The first thing you must realize is that none of these pictures are to scale. Next you have to know that these pictures are a vague representation of the layout of a Matroska file as a full representation would be just as complex as the specs themselves.
The first picture is a simple representation of a Matroska file.
The Header contains information saying what EBML version this files was created with, and what type of EBML file this is. In our case it is a Matroska file.
The Metaseek section contains an index of where all of the other groups are in the file are located, such as the Track information, Chapters, Tags, Cues, Attachments, and so on. This element isn't technicaly required, but you would have to search the entire file to find all of the other Level 1 elements if you did not have it. This is because any of the items can occur in any order. For instance you could have the chapters section in the middle of the Clusters. This is part of the flexibility of EBML and Matroska.
The Segment Information section contains basic information relating to the whole file. This includes the title for the file, a unique ID so that the file can be identified around the world, and if it is part of a series of files, the ID of the next file.
The Track section has basic information about each of the tracks. For instance, is it a video, audio or subtitle track? What resolution is the video? What sample rate is the audio? The Track section also says what codec to use to view the track, and has the codec's private data for the track.
The Chapters section lists all of the Chapters. Chapters are a way to set predefined points to jump to in video or audio.

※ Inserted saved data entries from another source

A landscape with many peaks, sampled at points; each row gives a point and its height.
A climber steps from a point to whichever of its 2 nearest points has the largest rise for the distance, and stops where none of them is higher. Distance is the straight distance between rows; heights are no part of it.
(735) h=2.58: [ 38   6 -19  24  20   4  22  11  27   8 -30  -2  -5 -15  -5  19 -16   8
   5  -5   4  -1   0 -13 -21  -4   5   6  16  -4  10 -25  -7  -3 -13  -4
  -3 -14  27  12 -39  19  -1]
(730) h=1.79: [ -8  14  10  20   0  16   5   4  27   0  -8  10  15  19  -1   6  31  15
   9   6  -1  -5 -20  34   6  -4  17 -30  11   2 -23   8   9  -6 -29   7
 -15 -10  12   8  -1 -22  21]
(1094) h=7.36: [ 19 -15  -5 -19 -11 -12   2   5   9 -24 -11  25  -2  -3  10 -29 -23  -8
   6  23 -19   8  14 -16   1 -27   1 -16   0   6   3 -18  -8  -5 -17   3
  10  26  -9 -10 -14  26 -11]
(534) h=2.32: [  6  28   6  40  10  30   7   7  20   2 -24  16   3   2   5  10  21  11
  12   9   0   6 -21  24  -6 -12   6 -18   9  -3 -18  -2   3  -8 -31  -5
 -22 -10  15   7  -3 -11  16]
(440) h=9.01: [ 20 -12 -11   3  -3  -6  -3   4  -3 -13  -6  -2  -5  -7   4   5 -26 -21
   5  -9  -5   9   4 -22  -7 -16   6  -2  12 -14  11 -28 -10  12   4   0
   9   8  -7   9  -9  12 -19]
(767) h=7.18: [ -6  -2  12  -9  -3   2   3  -2   8  -5   1  -2  20   9 -13   0  15  11
   4   2   4 -15  -7  12  18  -2  11 -19   4  18 -16  12   2   3  -5  10
   3  -3   6  -9   1 -16 -11]
(501) h=2.49: [ 41  22 -13  29  20  16  19  13  21  14 -25   2 -10 -10  -2  23 -14   9
   4   1   0   8   0  -6 -16  -6   5  15  22  -3   8 -23  -6  -3 -15  -9
  -5 -11  29  16 -31  21  -1]
(460) h=4.19: [ 22 -11 -18   3   6 -11  22   6  28  -9 -25  -1   6  -9   1  -1 -20   7
   2  -6   3 -15  -5 -23 -13  -6   8 -18   4  -8   6 -25  -9   5  -9  13
   1  -9   3  -7 -32  14  -8]
(1123) h=2.61: [ 19  -7  -5   5   4 -16  21  18  43  11 -24 -25   2   6   9  35   5  28
 -23 -13 -13 -16   6   0  -9  11  15  -5  -9 -18  12  -1  10  -5  18   5
  -7 -32  25  13  -8 -22  -2]
(80) h=7.30: [ -8  -3  -3 -15 -13 -19 -19  -3 -11 -24   5  10   4   3   7 -36 -33 -12
  12  22 -11  23  30 -10 -10 -29  -6   5  -1   7   9 -17 -13   1  11  -3
  -1  38 -16  -2 -13  15  -6]
(164) h=6.22: [ -8   2  14  -4  -6   5   7  -7  11  -4   5   3  20  11  -7  -2  22  10
  11   7   8  -9 -14  16  15  -7  11 -22   6  18 -28  12   2  -5 -20   7
  -4   1   7  -9   4 -14  -2]
(812) h=4.28: [ 33  18 -12  22   6  15   8   6   9  15 -17   2 -14  -8 -13  28 -21  -7
   2  -8  -9  21  10 -16 -23  -8   4  28  30 -17   9 -31 -10   1  -1 -16
  -8 -12  28  28 -11  28  -4]
(53) h=7.89: [ -1  12  12   1   2  20 -10  -3 -30  28  23 -16 -12   5  -2  13  -1 -22
  -4  -4   2  17 -11  -5   4  29 -13  37   0 -24  -2  18  13  -5  11 -23
 -10   1   1  19  16  17  14]
(564) h=7.85: [-30  -8   3 -16 -10 -16  -8   2 -27  -7  30   4  -9   0  -5 -15   3  -9
  -9   8   0   1  14   5  -7   0 -10   3  -5  11   8  18  -3   7  12  18
  17   5 -25 -13  14  -8   4]
(1164) h=6.21: [ 24 -18 -19   7  -4 -12  21  10   8  -3 -14 -20   5  -9   4  10 -22  -3
  -7 -16  -2 -12  -5 -16  -5  -3   5  -3  -2 -16  14 -27 -10  15  16  -5
   5 -13  -5   6 -13   2 -11]
(1032) h=5.59: [ 14 -11  -6   5  -5  -2   4   8   5 -11  -8   4   8  -7  -3   7 -15   0
   3  -6  -3  -2  -9 -16   2  -4  11 -14   5  -3   1 -17 -13   8   1   1
   3   1  -7  -5  -9   9 -15]
(956) h=8.86: [-11  -7   1 -11  -7  -5   1  -2 -20  -9   9 -25  -9 -10  -4 -10  10 -17
 -22  -8  12 -22   8 -12  -6   6  -2  20 -18   3  20  23  13  15  31  -3
  25 -16   1  -9  13 -12   3]
(1053) h=8.44: [  6  11   5   9   7  21   1 -11 -23  24  10  -6 -16   3   1  13  -8  -9
  -3 -10   6  18  -7  -8 -12  24  -7  31   5 -31   3   9   2  -7   5 -21
 -21  -1   7  25  14  17  12]
(1019) h=5.22: [ 18 -13 -14   1   1 -10  23   6  24 -11 -16   0  10  -6   2  -2 -15  10
   0  -3   0 -18 -13 -17  -2  -4   7 -22   1  -6   4 -18  -7   6  -5  11
   2  -4  -5  -9 -27  13 -13]
(925) h=1.92: [ -5  12  11  13   4  12  -2   2  18   3  -3   0  14  20  -3   9  30  12
   0   0   7 -13 -18  35  11  -4  22 -24   8   4 -18  12  13  -6 -15  13
  -8 -11  19  12   2 -30  16]
(1155) h=8.84: [-13  -6  17   2   2  16 -13  -7  -6   8   9  -3  -7   2 -14   2  23   7
 -13  -8  16 -11 -14  23  12  21   2   6 -19   5  22  38  16   2   9  -4
   1 -19  18   7  16 -19   2]
(771) h=0.60: [  7   3 -10  -8   5 -16  30  -2  40 -11 -15 -10  17  14   4   1   8  17
   0   0 -10 -28  -9   1   6   2  10 -35  -9  -5 -12  -3   9  -7 -15  17
  -4 -11   6  -4 -18 -21   1]
(825) h=8.37: [  6  12  10  15   6  28   8  -6 -18  23   3 -17 -15   7   2  19  -7  -4
  -6 -10   3  16 -13  -7 -28  29   0  30   8 -35   5  17   0  -4   8 -20
 -17 -11  14  28  12  12  10]
(688) h=5.41: [-24   6  18 -17  -7   0  -4  -9  -3   2  23   9   4   4  -7 -12  25  10
   7  11  11  -1  -1  19  22  -3   0 -11  -1  31 -20  19  -1 -12 -20  16
  -2   7  -2 -20  10 -15  -9]
(181) h=5.11: [-15  -5  16 -14 -13 -28   0   5   2 -22  17  26   4  -1   7 -40   5   9
  -8  27  -7   2  17   5  13 -19  -1 -20   2  26 -18   9 -14  -6   0   4
  17  15 -14 -35   3   1   1]
(1148) h=7.66: [-21   4 -11 -17   3 -18 -20  -8 -31 -17  24   1   3   1   9 -16 -18 -10
   3  13  -1  19  21 -11 -10  -3 -18  15  -5   2   8   0   4   9  20   3
  19  38 -37   8  11   9  14]
(514) h=2.15: [  4  21   0  29  14  13   6  13  24   7 -13  -2  11  11   4  17  26  17
  -4   2  -2  -6 -20  28   4  -4  17 -20  11  -7 -14   2  13  -6 -15   3
 -10 -17  20  13  -4 -25  20]
(872) h=1.35: [  6   6  -7   1  13 -15  22   7  42  -5 -16 -13  13  17   6  13  13  18
  -3  -5  -9 -26  -8   8   4   4  15 -28  -4  -8  -6   2  12  -9 -16  15
  -5 -13  13   3 -17 -27   8]
(1143) h=3.90: [ 23 -17 -11   5  -2 -26  29  12  34   3 -25 -29   8   2  11  18 -15  12
 -13 -18 -11 -23   3 -16 -10   0   4  -2 -15 -18  13 -16  -5   7  27   5
 -10 -27  11   4 -17 -13  -8]
(1093) h=7.51: [ -9  13  16   5   9  21 -11 -12  -9  22  13  10  -1  11   0  13  19  14
  -3  -2  15   1 -20  26  19   5  -1   4   2  12  -3  31   2 -10 -19  12
  -9   3  10   4  21 -21   8]
(576) h=8.92: [-19  -6   3  -8 -11  -2  -1   0 -10 -11   6 -26  -3  -6  -8  -8  16 -10
 -19  -8  17 -28   5  -2  -3   8  -1  14 -32  -2  23  27  20  14  35  -8
  16 -21   8  -6  16 -22   6]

The Clusters section has all of the Clusters. These contain all of the video frames and audio for each track.
The Cueing Data section contains all of the cues. Cues are the index for each of the tracks. It is a lot like the MetaSeek, but this is used for seeking to a specific time when playing back the file. Without this it is possible to seek, but it is much more difficult because the player has to 'hunt and peck' through the file looking for the correct timecode.
The Attachment section is for attaching any type of file you want to a Matroska file. You could attach anything, pictures, webpages, programs, even the codec needed to play back the file. What you attach is up to you. (Someone might even want to attach an Ogg, or maybe another Matroska file some day?!?) In the future we want to come up with a standard way to label things like an album cover of a CD.
The Tagging section contains all of the Tags that relate to the the file and each of the tracks. These tags are just like the ID3 tags found in MP3's. It has information such as the singer or writer of a song, ctors that were in the video, or who made the video.
While EBML allows elements of the same level to be in no particular order, for better use in streaming contexts (and with no drawback for local playback) we have introduced a few guidelines on the order of certain elements.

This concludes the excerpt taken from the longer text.